I noticed she seemed kind of stiff last night - she didn't take any of the strawberry pieces I gave everyone. This morning when I woke up she was looking really lethargic and sort of hyperventilating with a bit of the red stuff around her mouth and nose. I also noticed her sides were tinged red like she had been cleaning herself and it got all over her. So I held onto her for about an hour and cuddled with her.. she would not take food, water or treats, her fur was on end, she was floppy like a rag doll/had little strength and her breaths sounded weird (kinda hard to explain, like a wet click). She was stable until we got her to the emerg vet a couple hours later but then suddenly got worse and was starting to gasp, it sounded like there was fluid in her lungs or something, and I felt it was wrong to let her continue to suffer and she is getting up there in age.. So they gave her an injection and let me sit with her - she passed away very quickly and peacefully.

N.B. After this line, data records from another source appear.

These are the activations of a small neural network, seen along a few directions. Each row is one input.
Each table varies a few parts of the input and shows all the possible inputs, shuffled.
Descriptions start from the smaller parts, as in this example, which fits no table here: values(2) and (point or line(9) or (line(4) and ring(5))).
Shared parts are said once, and a part with two or three values counts as separate values.

Other details of the inputs shift rows strongly along two fixed directions, in all tables alike. That doesn't count.

A family of inputs:
x1: -26; 31; 9; -9; 4; 20; 19; 18; -4; 21; 32; -12
x2: -29; 14; 19; 8; -3; 1; 15; 28; -8; 25; 27; -11
x3: 24; 29; 4; 15; -4; -29; -4; -20; -12; -60; -6; -36
x4: 12; -18; -23; -16; 7; -7; -15; -16; 31; -9; -12; 19
x5: -17; 29; 12; -1; 3; 15; 18; 15; -6; 26; 24; -13
x6: -21; 16; 2; 18; 30; -1; 10; 27; 18; 16; 6; -7
x7: -30; 10; -9; 32; 31; 11; 28; -1; 12; 22; 19; -6
x8: 8; -24; 1; -15; -29; -1; -16; -9; 4; 13; -3; 17
x9: 35; 17; 20; 23; 5; -31; 5; -7; -19; -50; -2; -26
x10: -27; 17; 15; 10; 15; 8; 19; 33; -21; 17; 11; 1
x11: 9; -18; -4; -20; -7; 9; -12; -10; -10; 5; -13; 32
x12: -2; -16; -5; -28; -4; 14; -9; -5; -9; 1; -3; 32
x13: -1; -23; -11; -23; -15; 10; -16; 2; 1; 15; -17; 9
x14: -23; 32; 12; -3; 13; 18; 21; 15; -12; 28; 15; -11
x15: 6; -18; -8; -23; -16; 13; -14; -7; 2; 16; -18; 14
x16: -3; -18; -2; -29; -24; 5; -14; -11; 4; 9; 13; 19
x17: 25; 30; 1; 10; -6; -26; -3; -17; -7; -53; -2; -45
x18: 9; -37; 2; -16; -8; 2; -11; 9; -8; 2; -14; 25
x19: 2; -17; -4; -19; -13; 13; -14; -6; -3; 12; -22; 24
x20: 7; -20; 0; -20; -25; -1; -15; -16; 3; 12; 3; 18
x21: 9; -27; 1; -30; -4; 9; -8; -4; -8; -6; -2; 30
x22: 36; 23; 5; 26; -18; -30; -2; -11; -2; -40; -4; -46
x23: 7; -39; -28; 15; 1; 2; -12; -27; 26; 0; -17; 12
x24: 21; 18; 5; 27; -6; -33; -7; -4; -13; -49; -17; -40
x25: -23; 24; 20; 10; 16; 15; 23; 27; -19; 21; 11; 6
x26: 23; -21; -19; -7; 5; -11; -22; -20; 30; -8; -21; 18
x27: 3; -14; -6; -24; -11; 13; -16; -14; -4; 9; -17; 24
x28: 0; -44; -32; 14; 2; 0; -15; -19; 24; 0; -15; 8
x29: -21; 19; 10; 4; 1; 10; 14; 29; -6; 24; 19; -19
x30: -14; 21; 5; 18; 30; 2; 13; 19; 20; 16; 4; -4
x31: -19; 16; 29; 8; 19; 14; 28; 32; -19; 20; 15; 6
x32: 17; 9; -23; 45; 13; -33; 11; -31; 16; -53; 2; -38
Description of these inputs: line(4) and (values(2) or line(6)).
Changing only the line(4) part turns x18 into x21. The same change can be made to x29. Which row results?
Answer: x1
Which other rows agree with x19 in the line(4) part? List them by row number.
Answer: x8, x15, x22, x23, x25, x30, x31
Start at x16 and move only the line(4) part, one step at a time. The first step leads to x20. Which rows follow, in order?
Answer: x8, x2
Change only the values(2) part in x7. List by row number the other rows that result.
Answer: x26

A family of inputs:
x33: 1; 5; 1; -3; 0; 1; 1; -2; -5; -3; -1; 1
x34: -2; 1; -3; 1; -3; 1; 1; -4; 1; 0; 2; -5
x35: -1; 2; -2; 2; -1; -2; -1; -1; 4; 1; 2; -6
x36: -1; 4; -2; 2; -2; -1; -1; 0; 3; 1; 0; -8
x37: -2; 3; -1; 2; -1; -2; 2; -4; 3; -1; 6; -4
x38: -1; 5; -2; 3; -2; -1; -1; 0; 3; 3; 0; -7
x39: 0; -2; 1; 7; 4; -3; 3; 0; 0; -4; 1; 1
x40: 2; 5; 11; -4; -8; -1; 0; 7; -11; -1; 3; -3
x41: -2; 2; -2; 2; -1; -1; 2; -4; 1; -2; 4; -5
x42: -31; -6; 3; -12; 10; 28; 9; 21; 0; 45; 5; 24
x43: 2; 4; 2; -3; 3; 0; 2; -2; -2; -5; 2; 2
x44: 1; 4; 1; -3; 2; -1; 0; 2; -1; -2; -2; 0
x45: 3; 4; 1; -3; 3; -1; 0; 1; 2; -1; -1; 1
x46: 0; 2; -2; 1; -1; -2; -1; -1; 7; 3; 2; -4
x47: -1; 1; -4; 1; -4; 1; 0; -5; 1; 1; 1; -4
x48: 0; 1; 6; -1; -12; -1; 0; 4; -6; 4; 6; -6
x49: 1; -3; 0; 5; 1; 0; 1; -1; -2; -2; -4; 1
x50: 2; 5; 2; -3; 2; -2; -1; 2; 1; -3; 0; 0
x51: -1; 2; -2; 2; 0; -1; 2; -4; 4; 0; 6; -4
x52: 2; 4; 1; -3; 2; -1; -1; 2; -1; -3; -1; 0
x53: 0; -1; 2; 7; 4; -4; 1; 4; 3; -2; -2; -1
x54: 0; -2; 0; 5; 3; -1; 0; 4; 0; 0; -5; -2
x55: 12; -30; -12; -13; -10; 1; -18; -10; 9; 0; -17; 20
x56: 3; 4; 1; -3; -1; 0; -2; 1; -2; -2; -5; -1
x57: -1; -3; 0; 5; 4; -1; 3; 0; -2; -3; 0; 1
x58: 1; 3; 1; -3; 1; 2; 1; -2; -5; -4; 0; 0
x59: 0; -2; 0; 6; 3; -1; 2; 0; -3; -3; -2; -1
x60: 0; 4; 1; -3; 2; 1; 2; -2; -4; -5; 2; 1
x61: 9; -26; -15; -17; -14; 3; -16; -16; 9; 1; -9; 16
x62: 1; 6; 2; -2; 2; 0; 0; 2; -2; -2; -3; -2
x63: 1; -3; 1; 5; 5; -1; 3; -1; 1; -2; 1; 3
x64: 0; -1; 1; 6; 4; -2; 1; 4; 0; -1; -3; -2
x65: 0; -3; 0; 5; 3; -1; 2; 0; -1; -4; 0; 2
x66: 1; 4; 2; -3; 2; 0; 1; -2; -2; -5; 2; 2
x67: -2; 4; -1; 2; 0; -3; 0; 0; 6; 2; 4; -6
x68: 1; 4; 1; -3; 2; 0; 2; -2; -3; -5; 2; 1
x69: 1; -3; 9; 2; -7; -3; 0; 8; -9; 2; 1; -1
x70: -1; 3; -2; 2; -1; -2; 0; 0; 4; 2; 3; -5
x71: 1; -1; 1; 6; 5; -3; 1; 4; 3; 0; -2; 0
Changing only one part turns x63 into x51. The same change can be made to x69. Which row results?
Answer: x48
Describe the family of inputs behind these rows.
Answer: values(3) and (point or (values(2) and line(6)))
Which other rows agree with x58 in the values(3) part? List them by row number.
Answer: x33, x40, x43, x44, x45, x50, x52, x56, x60, x62, x66, x68
Change only the values(3) part in x47. List by row number the other rows that result.
Answer: x33, x49

A family of inputs:
x72: -15; -8; -6; -21; 12; 19; 0; 5; 0; 11; -2; 24
x73: 4; 2; -1; 3; 9; -8; 4; -10; -5; -22; 3; 1
x74: 14; -25; -12; -39; -27; 11; -28; -7; 8; 17; -23; 18
x75: -9; -11; 1; -17; 13; 13; 0; 15; -3; 12; -8; 25
x76: 32; -35; -22; 38; -24; -33; -22; -33; 22; -27; -19; -26
x77: 22; -23; -20; -23; -6; -5; -22; -31; 10; -26; -18; 21
x78: -33; 17; 1; 47; 17; -5; 25; 20; 16; 22; 27; -38
x79: -20; 39; 19; 10; 2; 0; 25; 12; -11; 8; 43; -27
x80: 10; 18; 9; 17; -18; -17; 4; -11; -17; -20; 11; -31
x81: -12; -14; 0; -12; 6; 19; 7; -5; -11; 12; 1; 30
x82: -17; 14; -9; 40; 12; -13; 12; 4; 27; 6; 15; -38
x83: -1; 3; 8; -22; -11; 11; -11; 15; 3; 29; -9; 10
x84: -15; -17; -3; -15; 9; 18; 2; 8; -8; 10; -1; 26
x85: -2; -14; -13; 44; 22; -8; 10; -5; 16; -4; -7; -4
x86: 29; -10; -21; -30; -2; 1; -20; -39; 13; -26; -14; 21
x87: -30; -8; -7; -39; -13; 31; -2; 4; 7; 46; 16; 24
x88: 44; -15; -11; -1; -10; -27; -16; -38; 3; -58; -9; 0
x89: -32; -18; -4; -35; -15; 30; -1; 7; 0; 49; 18; 29
x90: -24; -7; -5; -42; -14; 30; -1; 0; 8; 44; 23; 25
x91: -21; 27; 31; 27; 29; 4; 34; 34; -31; 4; 10; -11
x92: 30; -31; -2; -14; -5; -13; -26; -7; 5; -20; -33; 27
x93: -6; 42; 6; 4; -3; 0; 8; 5; -5; -4; 10; -34
x94: -1; 17; 26; 24; 24; -12; 16; 29; -17; -12; 1; -5
x95: 13; 24; -3; -14; -14; -5; -3; -22; 6; -11; 11; -18
x96: -6; 1; -1; -21; 18; 17; -2; 9; -1; 15; -12; 22
x97: 19; -7; -26; 42; 19; -30; -2; -21; 32; -38; -14; -21
x98: -2; 26; 15; 11; -4; -9; 8; 21; -8; -4; 9; -31
x99: -11; 19; 17; 23; 18; 2; 24; 14; -24; -13; 6; -10
x100: -7; -12; 2; -20; -23; 17; 2; -9; -9; 23; 17; 15
x101: 2; 35; 20; 14; 29; -7; 11; 19; -8; -10; -5; -9
x102: 14; -6; 21; 16; 9; -10; 2; 14; -20; -13; -17; 10
x103: -12; 26; -14; 38; 41; -7; 19; -1; 28; 0; 3; -21
x104: -23; 52; 11; 11; 36; 12; 27; 17; -12; 0; 14; -18
x105: -21; -26; 12; -26; -14; 24; -8; 32; -5; 54; 2; 36
x106: 7; 24; -6; -11; -14; -4; -5; -17; 5; -9; 3; -20
x107: -25; -26; 5; -29; -15; 28; -4; 28; -8; 51; 5; 29
x108: 20; -35; -13; -19; -37; -7; -29; -17; -1; -13; -14; 6
x109: 32; 5; 4; 16; -1; -20; 3; -27; -12; -49; 0; -9
x110: 3; -37; -37; -10; -13; 6; -25; -27; 44; 25; -18; 12
x111: -31; -12; -4; -36; -14; 33; -3; 14; 2; 46; 8; 23
x112: -16; 6; -9; 50; 36; -10; 22; 9; 18; -3; 10; -18
x113: 45; -14; 4; 1; -32; -35; -32; -10; 5; -36; -26; -15
x114: 24; -12; -23; -27; -3; 0; -23; -36; 12; -22; -22; 20
x115: 45; -25; -3; 8; -8; -32; -22; -15; -8; -56; -30; -3
x116: -14; -17; 3; -13; -22; 18; -3; 5; -16; 27; 2; 11
x117: 3; 17; 31; 25; -9; -13; 9; 26; -24; 3; 4; -20
x118: -2; 16; 24; 22; -10; -8; 13; 21; -26; 0; 7; -27
x119: -5; 33; 8; 6; 23; -2; 20; -3; -1; -18; 23; -11
Describe the family of inputs behind these rows.
Answer: values(2) and line(4) and (point or line(5))
Changing only the values(2) part turns x72 into x111. The same change can be made to x92. Which row results?
Answer: x113
Changing only the values(2) part turns x115 into x107. The same change can be made to x75. Which row results?
Answer: x98
Change only the line(4) part in x84. List by row number the other rows that result.
Answer: x72, x99, x104
Change only the values(2) part in x74. List by row number the other rows that result.
Answer: x96
Which other rows agree with x99 in the values(2) part and the line(4) part? List them by row number.
Answer: x81, x85, x91, x102, x109
Which other rows agree with x105 in the values(2) part and the line(4) part? List them by row number.
Answer: x78, x79, x89, x107, x108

I have her in a box now wrapped up in a blanket with some toys and a gushy note.. she's in my fridge because I have no clue what to do with her body. I planned on burying her but then realized the ground is frozen. Private cremation is extremely expensive (the euth was $150 alone, cremation was going to be over $400), communal cremation at the SPCA is $30 with no ashes back as far as I know, and it will take me over an hour on a bus to get there (I imagine dead animal plus hot bus equals not good..) Is that really any more dignified than just putting her and her casket in the garbage? I know some people put their dead animals in the trash and tomorrow is garbage day so I need to decide ASAP. I would feel guilty doing that but I mean, it's just a body, an empty shell, right..?


----------



## Mike&Sully'sMummy (Sep 1, 2012)

It's difficult. I don't think I personally could put my pet in the garbage, but I wouldn't judge anyone that did. You're right that it's just an empty body, Sadie is gone, but it's also her body so just do whatever feels right. Is there no other place that does communal cremation that's nearer? Didn't the vets do it? I work at a vets and we offer both private and communal cremation. If not, could anyone drive you so that it doesn't take so long to get there?


----------



## Ilovemybabyrats (Feb 5, 2013)

I couldn't bury mine living in an apartment even if the ground wasn't frozen. But I kept their bodies on the balcony so they'd stay frozen until I could get them cremated. Could you keep her frozen until you can get money ahead?

So sorry. I hope remembering the happy times will ease your pain.


----------



## sherlockandwatson (Feb 22, 2014)

I'm sorry about Sadie. I know this sounds bad but you could put the box with Sadie in it in a insulated lunch box. Then you could go to the shelter and get her cremated.


----------



## Hey-Fay (Jul 8, 2013)

I'm so sorry for your loss. I guess i was fortunate that my Jasper passed in the warmer months rather than now. There's four and a half feet of snow in my yard right now. I buried him in an airtight container for two reasons, one it didn't feel right putting him in a shoe box and two, I still don't have the heart to leave him behind once my husband and I buy our own place. He'll be reburied when we move. I would call around to different vet offices and shelters to see if one can creamate her for a more reasonable price. I have to agree with Mike&Sully, I just couldn't bear to put them in the rubbish but I will not judge anyone who does. It's not my place to judge. I do hope that you can get your girl cremated or buried, which ever you prefer. I would tell you, if you lived much much farther south, like Georgia, Tennessee or North Carolina, that you can dig a hole if the grounds frozen it just takes a while. But I just checked your location and I'm pretty sure that digging a hole up there would be pretty impossible :/


----------



## LeStan82 (Dec 31, 2013)

I work at a vet also. We have a freezer that all communal(mass creamtions) go in until they are picked up to be cremated. You could ask the vet if you could place your rat in there until you can afford to do something.I dont see why they would deny you, rats dont take up any room. They just need to put a HOLD tag on your pet. I would also check around crematories. That seems extremely expensive.you could also use ice packs or baggies of ice until you get to the shelter to cremate for the bus ride. I am sorry for your loss and then having to deal with where to put the remains as well


----------



## ratty_milkshake (Feb 24, 2014)

This is really sad. I have only lost one pet in my life. I get really sad whenever i hear of a rat passing because i know it is something i would have to deal with soon. We love them so much its hard to think about these things and what to do.

I think if I was in your situation i would put her along with a little soft toy or 2 and a blanket in an airtight box and keep her until you know what you want to do. There is no shame in keeping her around and giving her the proper treatment/burial when you can. Rather that than doing something you might regret.


Good luck xxx


----------